As shown in fig. 2, the pressure oil discharged from the main hydraulic pump 2 flows into the arm direction switching valve 7 through oil passages 21 and 22, the pressure compensating valve 5, the check valve 14, and an oil passage 23. The arm direction switching valve 7 is a normally closed pilot direction switching valve having a similar 5-port 3 position, and at its neutral position, the oil passage 23 and the head-side oil passage 25 and the rod-side oil passage 26 of the boom cylinder 9 are closed, and the secondary pressure pilot line 20 is connected to the oil passage 24 and the oil tank 15. In the arm direction switching valve 7, at the extension position 7E, the oil passage 23 is connected to the head-side oil passage 25 and the secondary pressure pilot line 20, and the rod-side oil passage 26 is connected to the oil passage 24 and the oil tank 15. Further, when the arm direction switching valve 7 is at the contracted position 7C, the head-side oil passage 25 is connected to the oil passage 24 and the oil tank 15, and the oil passage 23 is connected to the rod-side oil passage 26 and the secondary pressure pilot conduit 20.

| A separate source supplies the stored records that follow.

rotation ticks, each row followed by its count of ticks:
The counts run from 0 to 287.
[119 102 122 114 100 117 109  94 164 126 140 157 149 100 126 110 113 128
 100  75 186 149 128 188 149 142 129 139 138 154 131 139 154 117 142 146
 127 192 144 147 107 154 136  73 120 120 124 118 141 168 133 149 130 127
 126 113 113 116 198  90  85 118 155 132 147 122 126 124 143  77 141  97
 157 153  82 129 109 112 151 123 177 141 124  78]
44
[107 135 149 141 120 163 130 141 138 116 128 164 143  99 120 136 140  85
  70  59 161 174 178 151 133 157 109 144 167  58 149 121 150 148 106 126
 112 148 117 167  86 130 166 132 111 124 149 135 146  90 140 123 170 169
 121 116 109  97 150 131 126 146 160 111 124 124  87 134 105 114 100  94
 137 151  76 158 116 124 127 132 148 144 101  77]
221
[134 138 162 123  86 129 116  82 119 130 110 140 103 124 106 122 115 110
  93  88 177 162 125 125 123 134 147 166 133 109 141  93  96  87 103 128
 109 144 118 188 129  74 186  51  88  88 134 112 179 162 148 147 135 152
  97 117 111 105 155  96 130 120 137  85 114  96 141 129 143 119 120 147
 120 130 105 124  99 133 154 136 163 130 143 109]
33
[121 172 120 131 107 175  95 101 120 103 109 134 130 159 164 143 109 147
 130 107 138 135 139 129 157 126 119 204 165  87 126 138 131  54 111 151
 128 160 147 126 101 128 138 120  94 127  90 113 168 144 149 123 150 146
 135 170 111 103 135  91  76 160 132 111 102 125 136 140 134 120 100 109
 152 136  91  81 111 149 184 113 147 153 119 105]
70
[156 146 105 163 138 175 137  94 114 139 129 162 139 113 171 131 121 127
  98  81 167 114 127 120 142 128 123 134 168  93 121 146 159  72 150 152
 137 133 117 161 101 141 126  89 114  99 112 135 165 150 122 166 151 104
 125 160 129  88 161  99 107 162 161 149 148 105 135 109 185  96 165  78
 148 136  76  87 119 153 143 107 161 167  97 107]
4
[132 123 154 129 109 142  93 133 155 119 127  93 119 128 132 147 156  88
  73  81 160 139 158 153  87 158 106 157 155 138 148  86 134 107 108 110
 115 169 125 166  95 129 190 103 134 102 176  98 189 129 156 100 111 118
 114 113 119  83 139 133  75 120 132 100 115 109 124 167 117 156  90 114
 113 120  68 149  92 114 144 122 120 125 118  93]
260
[127 151 124 143 127 191 102 123 118 144 123 118 123 105 188 139 175 116
 127 103 140 140 100 123 132 116 143 170 124  91 146 112 107  90 121 143
 117 149 134 137 134 108 161  71 142  66 153 122 187  99 145 114 167  99
 112 127 136  80 119  95  99 143 168  97 101 104 164 165 179 142 114 128
 121 165 135  99 106 134 130 111 171 158 127 106]
174
[108 162 123 137 126 147  79 135 149 137 130 125 130 171 173 118 133 125
 148 113 155 135 141 120 118 155 134 150 172 130 147 129 169  70 132 128
 118 186 143 104 100 126 107 112 134  80 138 133 144 119 126 114 135  94
 138 143 110  68 159 120  28 147 147 129 106 136 117 103 121 166  76  87
 114 134 101 113 124 168 145  86 140 153 138 116]
88
[150 125 140 108 101  85  88  96 135 138 136 113 114 133 119 140 103  91
 101 114 173 168 160 162  71 156 136 137 164 122 161  96 170 100 140 107
 100 169 112 142 119  89 147  96 110  95 148 126 181 180 162 154 104 141
 101 120  93 104 164 138  83  99 120 121 136 127 114 134 117 111 104 117
  95  98  67 125 108 120 132 121 125 134 136 136]
265
[129 141 150 149 112 152 109 109 128 110 125 111 106 142 164 120 121 129
  93  86 176 118 130 149 115 140 123 157 177 161 126 134 136  64 126 143
 127 168 118 160 108 138 151  68 106  98 126  93 174 147 125 128 100  91
 130 139 138  83 185 111  72 134 143 115 116  93 142 129 138 140 135 108
 141 104  73 120 108 147 178 110 149 134 125  95]
255
[143 108 145 113 101 132 101  98 157 135 129 143 125  84 110 151 146  93
  84  69 184 181 134 145 129 158 140 155 115 102 146  86 124 122 109 117
 112 148 133 184 114 100 186  92 115 104 155 142 170 169 151 129 161 153
 103  87 106 113 118 100 132 115 148  99 125 110 112 165 146  87 108 120
 129 152  99 133  92 102 141 129 155 134 142  97]
36
[116 158 169 133 130 121 113 119 144 149 157 118 108 129 161 139 119 108
 117  93 180 167 178 154 116 152 133 154 176  65 148 119 187 100 141 112
 103 159 105 131  96 111 137 139 102 106 100 157 151 140 106 147 118 130
 146 163 109 102 151 128  85 134 122 146 133 140  90 112  81  99  91  99
 139 117  75 103 122 136 176 106 163 137 128 144]
80
[133 149 123 104  96 105 100  85 127 118 143 143 132 147 108 138  87 109
 122 114 133 160 150 170  92 144 138 157 164  66 174 116 158  89 143 128
 103 184 126 124 124 127 130 106  93 135 114 141 152 136 162 165 152 179
 140 174  91 117 152 115  84 107 120 100 148 159 103 120 108  61  75 129
 104 147  85 114 125 124 134 108 139 134 116 148]
60
[ 90 136 142 123  72 137 103 121 121  84  98 140 133 146 132 111  95 128
  97 103 158 146 130 180 121 128 120 185 168 120 137 142 119  99 111 153
 106 192 126 134 112 133 138  84  93 132 118  85 161 116 168 128 122 165
 121 133 108  88 193 106  69 122 145  81 116 110 145 144 117 129 105 132
 142 122  81 145 117 132 143 133 154 132 115  74]
51
[ 90 155 154 141 102 172 131 106  93  97 105 154 121 124 147 110 106 123
  91  82 163 144 160 126 161 122 120 163 158  77 124 146 126  98 100 152
 116 140 117 159  92 113 146  81  84 112 113 108 130 124 138 129 172 170
 128 143 115  95 189  92 117 157 158 101 105  95 132 113 121 127 128 107
 162 143  92 127 137 156 160 143 153 142 127  74]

Further, the arm direction switching valve 7 is configured to introduce the secondary pressure of the arm direction switching valve 7, i.e., the actuator-side pressure, into the unload valve 12 and the electromagnetic proportional pressure reducing valve 50 via the shuttle valve 16 through the secondary-pressure pilot line 20 at the extension position 7E or the contraction position 7C. Further, actuator-side pressures of the loading direction switching valve 6 and the arm direction switching valve 7, that is, load pressures of the loading cylinder 8 and the boom cylinder 9 are introduced into the shuttle valve 16 through the secondary pressure pilot line 20, and the shuttle valve 16 selects the highest load pressure of the actuator, which is the higher one of the load pressures of the loading cylinder 8 and the boom cylinder 9, and introduces the unload valve 12 and the electromagnetic proportional pressure reducing valve 50.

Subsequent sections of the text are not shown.